Keir Dullea, played astronaut Dave Bowman
One day in the early 1960s, I had my palm read at a funfair. The palmist saw a rocket ship in my future. Then my agent called and said I’d been offered the lead in Stanley Kubrick’s next film. When I started reading the script, something felt terribly familiar. As a teenager, I had read The Sentinel, a short story by Arthur C Clarke – and that was the starting point for Kubrick’s film.
The first day of shooting ended up being delayed because Kubrick didn’t like my shoes. The wardrobe came up with the right pair real fast. I felt awed working with him and he picked up that I was tense – which is terrible for an actor. After a week, he took me aside and said: “Keir, you’re everything I’m looking for.”
The rotating living quarters of the Discovery spacecraft were built by Vickers. They were 70ft across and turned at 3mph. The camera tricks the crew used to simulate centrifugal force were ingenious. There’s a scene where I climb down a ladder and, at the other side of the screen, you see the other astronaut sitting at a table upside-down. It looks as if I walk round towards him, until I’m upside-down too, but they actually rotated the set, and him, round to me. He seems to be eating normally – but only because they’d glued his food to his fork.
‘I’m sure I must have watched it while I was high’ … Keir Dullea as Dave Bowman. Photograph: Alamy
The film was very prescient about the dangers of AI. Kubrick didn’t know the exact voice he wanted for Hal, the computer that goes rogue, but we needed something to work with for shooting. Eventually, he turned to the first assistant director, who was from east London, and said: “You do the voice for the boys.” So Hal sounded like an eastender at first. “I fink you know what the problem is,” he’d say in a cockney accent, “just as well as I do.”

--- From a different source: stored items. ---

Here is a tiny trained network, its code and every weight. The questions are about switching its units off for an input and a target symbol, where a switched-off unit gives its printed mean instead of its output.

import numpy as np


def w(rows, s, z=0):
    codes = np.array(rows[::2]) - 128.0
    scale = np.full(codes.shape[1], s)
    scale[-1] = z or s
    return codes * scale


def f(y):
    return np.maximum(y, 0)


def softmax(a):
    e = np.exp(a - a.max(-1, keepdims=True))
    return e / e.sum(-1, keepdims=True)


def log_softmax(a):
    a = a - a.max(-1, keepdims=True)
    return a - np.log(np.exp(a).sum(-1, keepdims=True))


def net(x, mask):
    ids = ['βδεζθλμξστψω'.index(c) for c in x.split()]
    T = len(ids)
    res = E[ids] + P[:T]
    u = 0
    for l in range(2):
        r = res
        for j in range(2):
            rows = slice(4 * j, 4 * j + 4)
            q, k, v = (r @ M[l][rows].T for M in (Q, K, V))
            z = softmax(np.where(np.tri(T) > 0, q @ k.T / 4**0.5, -1e9)) @ v
            o = O[l][rows]
            res = res + np.where(mask[u + j], z, o[:, -1]) @ o[:, :-1]
        u += 2
        y = f(res @ A[l][:, :-1].T + A[l][:, -1])
        res = res + np.where(mask[u : u + 4], y, B[l][:, -1]) @ B[l][:, :-1]
        u += 4
    return log_softmax(res[-1] @ U[:, :-1].T + U[:, -1])


Q, K, V, O, A, B = {}, {}, {}, {}, {}, {}
E = w([
[142,123,121,150,162,115,147],'β',
[144,131,165,104,86,145,215],'δ',
[179,113,94,135,172,119,161],'ε',
[158,91,100,85,129,36,22],'ζ',
[131,121,181,72,55,122,99],'θ',
[177,128,177,45,83,106,107],'λ',
[117,132,139,159,159,106,138],'μ',
[175,163,169,94,145,68,144],'ξ',
[116,69,96,148,89,182,190],'σ',
[163,62,92,92,77,199,98],'τ',
[144,132,152,110,136,166,6],'ψ',
[103,78,92,170,130,178,90],'ω',
],0.012)
P = w([
[148,181,85,156,55,105,105],'0',
[92,110,119,83,142,135,125],'1',
[136,54,153,133,125,110,118],'2',
[159,129,121,175,61,94,100],'3',
[111,221,98,86,142,189,113],'4',
[110,82,168,81,189,187,132],'5',
[148,11,193,156,113,103,122],'6',
[117,255,45,117,64,133,96],'7',
[72,174,128,43,194,218,131],'8',
[214,120,207,198,114,183,103],'9',
[27,168,25,57,87,76,119],'10',
[78,201,88,70,134,172,118],'11',
[163,43,199,163,106,131,118],'12',
[92,237,31,102,59,107,103],'13',
],0.0065)
Q[0] = w([
[137,18,130,125,91,82,91],'0.h1',
[120,106,184,145,206,186,128],'0.h1',
[133,149,144,91,101,188,133],'0.h1',
[177,97,196,76,132,105,92],'0.h1',
[109,237,53,139,72,144,171],'0.h2',
[115,144,109,166,165,254,82],'0.h2',
[176,229,204,69,174,172,136],'0.h2',
[149,191,68,108,140,91,22],'0.h2',
],0.038)
K[0] = w([
[188,165,110,229,67,106,119],'0.h1',
[97,39,215,160,152,134,109],'0.h1',
[143,77,94,109,177,114,165],'0.h1',
[245,90,156,145,126,120,134],'0.h1',
[63,178,49,60,153,176,215],'0.h2',
[75,15,88,126,209,196,93],'0.h2',
[112,91,251,19,199,98,165],'0.h2',
[65,178,100,58,140,90,14],'0.h2',
],0.032)
V[0] = w([
[131,142,129,166,107,126,144],'0.h1',
[190,151,112,72,120,121,123],'0.h1',
[118,163,106,104,130,138,120],'0.h1',
[124,185,125,159,143,156,113],'0.h1',
[126,181,163,122,223,45,83],'0.h2',
[235,123,89,101,172,100,237],'0.h2',
[107,94,43,198,214,169,87],'0.h2',
[12,153,255,253,90,100,165],'0.h2',
],0.0095)
O[0] = w([
[132,190,100,109,116,141,118,126],'0.h1',
[116,70,197,88,200,163,131,141],'0.h1',
[141,110,169,140,178,165,141,125],'0.h1',
[169,159,109,130,158,158,116,126],'0.h1',
[142,134,131,150,179,89,37,70],'0.h2',
[176,212,137,164,58,41,171,100],'0.h2',
[180,120,51,254,13,133,99,190],'0.h2',
[28,233,13,47,185,166,94,1],'0.h2',
],0.0078,0.0046)
A[0] = w([
[45,137,173,172,95,141,65,25],'0.n1',
[130,166,169,149,163,68,197,2],'0.n2',
[132,149,92,186,194,112,230,202],'0.n3',
[128,136,41,199,250,78,144,117],'0.n4',
],0.016,0.0056)
B[0] = w([
[176,244,145,157,144,217,143,167],'0.n1',
[241,124,44,85,205,194,165,207],'0.n2',
[36,130,189,137,68,63,147,254],'0.n3',
[143,203,158,189,203,245,66,170],'0.n4',
],0.011,0.0077)
Q[1] = w([
[153,170,6,238,197,9,145],'1.h1',
[178,121,180,74,203,31,67],'1.h1',
[125,182,167,160,123,100,57],'1.h1',
[135,38,158,159,117,166,45],'1.h1',
[136,121,158,107,65,241,99],'1.h2',
[121,25,133,94,42,208,98],'1.h2',
[189,141,190,142,187,60,144],'1.h2',
[94,172,154,129,81,148,191],'1.h2',
],0.017)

The film got mixed reviews. Lots of people walked out of the premiere, including Rock Hudson. “What is this bullshit?” he said. But a few months into the release, they realised a lot of people were watching it while smoking funny cigarettes. Someone in San Francisco even ran right through the screen screaming: “It’s God!” So they came up with a new poster that said: “2001 – the ultimate trip!” I’m sure I must have watched it while I was high. But not at the premiere.
Douglas Trumbull, visual effects supervisor
The production cost $10m and was like a huge research and development project to get to the moon. If anybody had known how difficult it was going to be, it would probably never have been approved. But in the 50 years since, the film has had a profound effect, particularly the idea of making contact with any intelligent civilisations out there. I meet astrophysicists almost every week who say that they went into their line of work because of 2001.

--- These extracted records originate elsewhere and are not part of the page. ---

Here is a tiny trained network, its code and every weight. The questions are about switching its units off for an input and a target symbol, where a switched-off unit gives its printed mean instead of its output.

import numpy as np


def w(rows, s, z=0):
    codes = np.array(rows[::2]) - 128.0
    scale = np.full(codes.shape[1], s)
    scale[-1] = z or s
    return codes * scale


def norm(h):
    return h / np.sqrt((h * h).mean(-1, keepdims=True) + 1e-5)


def f(y):
    return np.maximum(y, 0)


def softmax(a):
    e = np.exp(a - a.max(-1, keepdims=True))
    return e / e.sum(-1, keepdims=True)


def log_softmax(a):
    a = a - a.max(-1, keepdims=True)
    return a - np.log(np.exp(a).sum(-1, keepdims=True))


def net(x, mask):
    ids = ['γδεζπστ'.index(c) for c in x.split()]
    T = len(ids)
    res = E[ids] + P[:T]
    q, k, v = (norm(res) @ M[0].T for M in (Q, K, V))
    z = softmax(np.where(np.tri(T) > 0, q @ k.T / 4**0.5, -1e9)) @ v
    res = res + np.where(mask[0], z, O[0][:, -1]) @ O[0][:, :-1]
    y = f(norm(res) @ A[0][:, :-1].T + A[0][:, -1])
    res = res + np.where(mask[1:9], y, B[0][:, -1]) @ B[0][:, :-1]
    return log_softmax(norm(res)[-1] @ U[:, :-1].T + U[:, -1])


Q, K, V, O, A, B = {}, {}, {}, {}, {}, {}
E = w([
[3,132,146,84],'γ',
[183,148,170,186],'δ',
[184,198,79,198],'ε',
[136,98,172,43],'ζ',
[90,180,130,75],'π',
[182,132,75,141],'σ',
[83,48,115,132],'τ',
],0.02)
P = w([
[65,185,253,157],'0',
[120,185,206,129],'1',
[140,182,189,94],'2',
[162,158,142,94],'3',
[183,146,119,81],'4',
[226,144,105,85],'5',
],0.0059)
Q[0] = w([
[250,156,118,37],'h1',
[150,205,71,101],'h1',
[117,153,187,129],'h1',
[149,216,164,82],'h1',
],0.021)
K[0] = w([
[121,133,70,1],'h1',
[76,72,60,113],'h1',
[164,152,118,159],'h1',
[149,99,35,106],'h1',
],0.019)
V[0] = w([
[168,170,89,3],'h1',
[177,23,241,114],'h1',
[107,237,236,135],'h1',
[246,144,165,135],'h1',
],0.0062)
O[0] = w([
[88,217,124,121,150],'h1',
[218,159,250,48,129],'h1',
[254,144,68,204,254],'h1',
[65,177,248,221,172],'h1',
],0.0064,0.005)
A[0] = w([
[161,208,111,173,87],'n1',
[199,134,150,61,3],'n2',
[59,105,179,68,171],'n3',
[109,66,143,198,72],'n4',
[123,17,185,147,106],'n5',
[44,162,110,164,176],'n6',
[250,134,101,163,136],'n7',
[144,184,147,57,124],'n8',
],0.014,0.0034)
B[0] = w([
[250,90,91,109,237],'n1',
[75,157,122,59,158],'n2',
[178,239,151,159,194],'n3',
[129,53,155,97,158],'n4',
[40,51,71,101,161],'n5',
[46,160,102,102,198],'n6',
[44,151,174,148,254],'n7',
[157,48,144,151,186],'n8',
],0.019,0.0094)
U = w([
[86,191,93,119,201],'γ',
[120,95,183,182,191],'δ',
[116,115,126,128,2],'ε',
[163,143,170,9,3],'ζ',
[125,140,56,204,61],'π',
[179,112,47,72,168],'σ',
[67,73,126,95,217],'τ',
],0.014,0.0036)

Each question gives the input, a string of symbols that net reads in full, and the target symbol t.
The units are the heads (4 rows each of Q, K, V and O) and the neurons (one row each of A and B). Each row of codes is followed by its name. A weight is (code - 128) times the scale printed after its matrix; where a second scale follows, it is the last column's (O, A, B and U).
mask holds one flag per unit, heads first, then neurons. A switched-off unit (its flag False) gives its mean, the last column of its rows in O or B, instead of its output. The means were averaged over made-up inputs and are rounded, as every weight is.
A unit's drop is (log p(t) with every unit on - log p(t) with that unit switched off) / (log p(t) with every unit on - log p(t) with every unit switched off).
The circuit of an input: a set's keep is (log p(t) with only the set's units on - log p(t) with every unit switched off) / (log p(t) with every unit on - log p(t) with every unit switched off). Starting from all 9 units, units are removed one at a time, each time the one whose removal leaves the highest keep (on an exact tie, the one counted first), for as long as the keep stays at least 0.8.
circuit, biggest first: the units of the circuit, biggest drop first
k most important neurons: the k neurons with the biggest drops, biggest first
drop when u is switched off: that unit's drop, to one decimal
input δ σ γ σ, target γ: circuit, biggest first -> [n7, h1]
input γ ε ε δ γ δ, target γ: circuit, biggest first -> [n7, n8]
input ζ δ δ δ ε σ, target ζ: circuit, biggest first -> [h1, n2]
input ε σ τ δ σ, target τ: circuit, biggest first -> [h1, n1]
input ε π δ π σ, target π: circuit, biggest first -> [h1, n7, n6]
input τ ζ δ σ, target ζ: 3 most important neurons -> [n2, n1, n7]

I was only 23 but Kubrick kept giving me more and more complicated tasks. I would design lunar landscapes and miniature spaceships, painting on cladding and adding exhaust markings to fuselages. I was in close contact with NASA advisors, and one of the other designers, Harry Lange, had worked on real spacecraft for Wernher von Braun [maker of V-2 rockets for the Nazis]. Then one day Kubrick said: “Why don’t you shoot the moonbus landing?” I was moving up.
There were no computer-generated effects in those days. Everything had to happen in front of the camera. Since the film was shot on 70mm Cinerama, and would play on screens that could be 100ft wide, every irregularity would be seen. So quality control was utmost in Kubrick’s mind, but it was expensive and time-consuming. He was a genius but even he was right at his limit. He asked IBM to make an algorithm to help with the production process. They analysed it for two weeks and said: “There’s no way, Stanley. There’s too many things changing every day.”

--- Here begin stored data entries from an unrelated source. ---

Below is a small trained network, with its code and all its weights. Each question gives an input and a class and asks what happens when units are switched off, that is, made to give their printed mean instead of their output.

import numpy as np


def w(rows, s, z=0):
    codes = np.array(rows[::2]) - 128.0
    scale = np.full(codes.shape[1], s)
    scale[-1] = z or s
    return codes * scale


def norm(h):
    return h / np.sqrt((h * h).mean(-1, keepdims=True) + 1e-5)


def f(y):
    return np.maximum(y, 0)


def log_softmax(a):
    a = a - a.max(-1, keepdims=True)
    return a - np.log(np.exp(a).sum(-1, keepdims=True))


def net(x, mask):
    res = np.array(x, float).reshape(1, 6) / 4 @ E
    u = 0
    for l in range(4):
        y = f(norm(res) @ A[l][:, :-1].T + A[l][:, -1])
        res = res + np.where(mask[u : u + 3], y, B[l][:, -1]) @ B[l][:, :-1]
        u += 3
    return log_softmax(norm(res)[-1] @ U[:, :-1].T + U[:, -1])


A, B = {}, {}
E = w([
[135,107,151,143,146,115,129,146,154,146],'x0',
[77,176,178,231,53,155,67,116,150,106],'x1',
[162,125,143,124,117,104,114,121,127,119],'x2',
[152,185,153,96,193,166,73,99,141,150],'x3',
[114,112,146,107,115,127,121,123,139,136],'x4',
[138,58,125,82,138,158,110,254,36,126],'x5',
],0.0064)
A[0] = w([
[138,126,111,78,178,116,231,4,237,97,101],'0.n1',
[199,109,54,82,141,98,252,48,156,209,110],'0.n2',
[126,139,216,169,79,198,112,188,55,133,2],'0.n3',
],0.0042,0.0039)
B[0] = w([
[121,188,142,255,94,117,40,155,37,102,254],'0.n1',
[20,108,228,132,143,135,104,208,48,134,248],'0.n2',
[42,162,181,213,195,82,118,80,70,141,184],'0.n3',
],0.0075,0.0038)
A[1] = w([
[192,152,103,150,85,242,111,79,227,161,97],'1.n1',
[203,99,88,3,218,181,157,130,130,190,2],'1.n2',
[131,186,143,70,237,167,25,102,150,144,156],'1.n3',
],0.0055,0.003)
B[1] = w([
[93,11,135,157,182,124,166,53,166,93,169],'1.n1',
[141,121,146,91,60,131,179,186,161,41,205],'1.n2',
[202,181,169,167,95,223,105,157,108,147,253],'1.n3',
],0.011,0.0046)
A[2] = w([
[108,74,71,99,135,60,151,165,109,121,251],'2.n1',
[139,50,1,36,143,68,194,146,145,121,119],'2.n2',
[66,139,100,146,146,5,120,109,127,153,1],'2.n3',
],0.0059,0.0012)
B[2] = w([
[127,111,133,90,215,99,108,13,150,112,252],'2.n1',
[156,155,118,144,118,157,76,22,86,255,235],'2.n2',
[101,102,26,80,71,63,153,155,141,85,197],'2.n3',
],0.0085,0.0027)
A[3] = w([
[50,68,137,167,130,60,186,141,104,80,4],'3.n1',
[141,166,96,176,61,146,161,77,254,104,136],'3.n2',
[94,128,72,121,86,70,156,101,154,120,115],'3.n3',
],0.009,0.0021)
B[3] = w([
[145,106,61,106,65,55,82,73,102,78,255],'3.n1',
[146,101,101,26,203,147,245,157,208,185,237],'3.n2',
[109,188,126,111,114,135,75,255,175,124,180],'3.n3',
],0.0087,0.0058)
U = w([
[66,98,61,160,41,24,68,83,77,32,251],'0',
[123,204,206,220,163,171,46,133,67,195,155],'1',
[133,64,124,68,188,118,137,14,81,214,80],'2',
[177,103,164,68,67,174,210,230,104,4,93],'3',
[93,147,55,54,100,78,190,203,243,120,119],'4',
[140,134,170,158,229,193,216,29,205,181,42],'5',
],0.015,0.0027)

Each question gives the input, the list of numbers given to net, and the class t.
The units are the neurons (one row each of A and B). Each row of codes is followed by its name. A weight is (code - 128) times the scale printed after its matrix; where a second scale follows, it is the last column's (A, B and U).
mask holds one flag per neuron, layer by layer. A switched-off neuron (its flag False) gives its mean, the last column of its row in B, instead of its output. The means were averaged over made-up inputs and are rounded, as every weight is.
A unit's drop is (log p(t) with every unit on - log p(t) with that unit switched off) / (log p(t) with every unit on - log p(t) with every unit switched off).
The circuit of an input: a set's keep is (log p(t) with only the set's units on - log p(t) with every unit switched off) / (log p(t) with every unit on - log p(t) with every unit switched off). Starting from all 12 units, units are removed one at a time, each time the one whose removal leaves the highest keep (on an exact tie, the one counted first), for as long as the keep stays at least 0.8.
units of the circuit, in order: the units of the circuit, biggest drop first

A teacher was tutoring Kubrick’s daughter and he paid him with the Aries spacecraft. The family sold it to the Academy
For the psychedelic sequence at the end, when Keir seems to pass into a different dimension, we had to invent a whole new type of camera: the Slit Scan, a giant machine nearly 20x30ft. It ran for 24 hours a day, taking photographs of 15ft-tall artworks, backlit and full of patterns and coloured gels. These were turned into controlled blurs – like if you leave a camera shutter open while shooting cars at night, you get streaks of light. A single frame of film took four minutes to produce, so the Stargate sequence took months and months.
I was hired for nine months, but this turned out to be two and a half years. Periodically, the studio would get upset at all the delays, but Kubrick did a masterful job of protecting the crew from the pressures. However, someone finally insisted that he deliver the movie and we had to get it finished.
Some of the crew wanted the miniatures and sets to be part of a travelling show, but Kubrick didn’t want the mystery of how it was produced revealed. A schoolteacher was tutoring his daughter and he gave him the Aries 1B spacecraft as payment. The guy’s family recently discovered it and sold it to the Academy. The orbiting space station ended up in a dump in Stevenage. I have no idea why.